Sent from my SM-T350 using Tapatalk


----------



## HackWork (Oct 2, 2009)

paulengr said:


> When your full time gig (okay so that's a joke with a trade union)
> ~
> in the "full time" job


 @paulengr, you have this chip on your shoulder and throw these union digs into every thread that you can, and usually what you say is absolutely false. But when people actually comment on it you never respond, you just do the chicken steve thing of ignoring it but then saying the same thing in the next thread.

So I am going to respectfully ask you to either man up and discuss what you continually post, or shut the fu*k up.

We can start with your comment above. In my 15 years of union work, I never had more than 2 weeks off in a year except for voluntary vacations- just like the vast majority of union members that I have known. So your constant comments about union members not working much and not being employed full time simply don't make sense.

You are the guy who says that the average IBEW electrician in NJ and NY makes the equivalent of $12/hr. And when I pointed out how astronomically insane that is to say, you never responded, but you continued to say it in other threads.


----------



## MechanicalDVR (Dec 29, 2007)

Mulder said:


> What about individual state licenses?


Not typically an issue when working union as the contractor (employer) holds the license not the individual employee..


----------



## MechanicalDVR (Dec 29, 2007)

paulengr said:


> When your full time gig (okay so that's a joke with a trade union) job has a layoff it puts you in a tight spot because you're not making money now but if you go off and do something else in the interim how do you leave without burning bridges when you go back to work in the "full time" job? It's hard to find side work that you can just drop whenever you need to. On the other hand I found a much better job when I was between jobs which is true full time, and pays better with better benefits. So it was an easy decision. I crawl the walls after a day or two of not working where my only job is the honey do list. Also it's hard to go looking for work on unskilled or lesser jobs which put the good one "at risk" but trust me people in those jobs often leave at the drop of a hat.


What's with the hostility?

In all the years I was union the only time I was laid off was when I wanted a vacation more than a few days and that wasn't often. I had employers that were overly understanding of my second job.

If you're a good worker with a good reputation you don't worry about being laid off.


----------



## MechanicalDVR (Dec 29, 2007)

HackWork said:


> @paulengr, you have this chip on your shoulder and throw these union digs into every thread that you can, and usually what you say is absolutely false. But when people actually comment on it you never respond, you just do the chicken steve thing of ignoring it but then saying the same thing in the next thread.
> 
> So I am going to respectfully ask you to either man up and discuss what you continually post, or shut the fu*k up.
> 
> ...


Sounds like a case of jealousy there bro!
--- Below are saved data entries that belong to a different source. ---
Each row of numbers stands for one thing and depends on some of the facts below. Use the named rows to name the rest.

Facts:
bafler: γ suflar; η 527; ρ truflos; Π b
bazun: γ dutres; ρ kesu; Π b
befle: γ viti; Π b
benen: γ pogrel; ψ goplanon,skatri; ρ dribi; Π c
bifle: γ bruflen; η 836; ψ fuflu; ρ velok; Π b
bodrik: γ plepli; η 865; ψ digom; ρ voful; Π c
bravil: γ zalus; ψ pazibul; Π a
bretriper: γ truflos; η 725; ψ regru; Π b
brizuflek: γ binan; η 305; ψ floklos,vebi,pavek; Π c
brobre: γ lubani; η 527; ρ binan; Π a
brokle: γ suflar; η 612; Π a
brosek: γ dutres; η 207; ρ kadres; Π a
butus: γ skizu; η 207; Π b
deflotur: γ skizu; η 612; ψ rako; Π b
dibragrik: γ ploza; η 527; ρ lafos; Π c
digom: γ plepli; η 527; ψ bodrik; Π c
dipo: γ gruvek; ρ velok; Π a
dobribu: γ dutres; Π c
doklol: γ gruvek; η 207; ρ zaki; Π a
dolu: γ dreskebras; η 310; Π c
dreflaka: γ bruflen; η 865; ψ bifle; Π b
drilel: γ ploza; η 530; ψ dibragrik; ρ kadres; Π c
febro: γ nelen; η 530; Π c
fegran: γ fenul; η 305; ψ padral; ρ stegil; Π a
feplem: γ kesu; ψ kluvuvo,zosten,rigru; ρ ludu; Π b
feplen: γ flatra; η 527; Π a
fetrem: γ kadres; η 207; Π a
fladrodre: γ zaki; η 530; Π b
flebri: γ kadres; η 527; ψ fetrem; Π c
fleflas: γ lubani; η 725; ρ kesu; Π a
floklos: γ binan; η 836; ψ vebi,renubre,linan; Π b
flotras: γ viti; η 305; ρ nofli; Π c
foma: γ dutres; η 310; Π c
fuflu: γ bruflen; η 725; ρ viti; Π a
fufom: γ zalus; η 836; ρ fiplor; Π a
fustefal: γ gruvek; η 836; Π a
futur: γ pogrel; η 310; Π a
gefe: γ plostim; η 612; ψ punefo,gropal; ρ setre; Π c
gigos: γ broklur; η 310; Π b
goplanon: γ pogrel; ψ benen; Π b
gralu: γ fiplor; η 725; ρ binan; Π a
grapli: γ plepli; η 725; ρ skizuk; Π a
grasegran: γ mefa; η 305; Π c
gripa: γ flatra; η 836; ρ nofli; Π a
gropal: γ plostim; η 865; ψ todrim; Π c
groto: γ zaki; ρ broklur; Π b
grumul: γ ploza; η 305; ρ binan; Π b
gubak: γ velok; η 207; Π a
gupal: γ gruvek; η 305; ρ stugral; Π b
kavor: γ zaki; η 527; ψ statrek; Π c
kifus: γ bruflen; η 310; ψ fuflu; Π c
kitrafel: γ viti; Π c
kizevu: γ mefa; η 865; Π b
klide: γ kebuplom; η 310; ψ rari; ρ ludu; Π a
klozas: γ kadres; η 865; ψ flebri; ρ flatra; Π b
kluklar: γ pogrel; η 725; ρ gigos; Π a
kluplo: γ truflos; η 530; ψ regru,radi; ρ mefa; Π c
kluvus: γ viti; η 865; ρ suflar; Π b
kluvuvo: γ kesu; ψ rigru; ρ lubani; Π b
kubir: γ bruflen; ψ bifle; ρ ludu; Π b
kugripu: γ zodren; η 530; Π b
lafos: γ dutres; Π b
lagak: γ setre; η 207; ρ plepli; Π c
lagrodal: γ zalus; Π a
lalom: γ flatra; η 865; Π c
lete: γ bruflen; ψ dreflaka; ρ dreskebras; Π c
linan: γ binan; η 207; ψ brizuflek; Π b
lino: γ flatra; ψ lalom,pledrik; Π c
ludu: γ dribi; η 530; ρ bravil; Π a
magek: γ zalus; η 527; ψ pazibul,fufom; Π b
mapan: γ lubani; η 612; ψ fleflas; Π c
miflu: γ bruflen; η 530; Π c
mistibrom: γ truflos; η 310; ρ nelen; Π c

If he is a college educated 'engineer' and invested in his education and doesn't bring in the same annual income as a mere union journeyman it must really bother him.

Those NJ-NY guys that make 6 digits a year must really burn his ass. As for $12 a hour, I honestly can't even recall what year I was making under $30k.


----------



## 99cents (Aug 20, 2012)

joebanana said:


> All that oil field work up there and you can't git you some? Ya gotta do, what you gotta do to eat, and pay bills, like flyboy sez, go sell yourself door to door, dig ditches if you have to. Travel or starve. Or marry a rich chick.


No oil in Ontario. Besides that, our oil is landlocked and the greenies are winning the pipeline battle.


----------



## The_Modifier (Oct 24, 2009)

brandonm11 said:


> Any help or advice would be greatly appreciated thanks guys and have a great christmas.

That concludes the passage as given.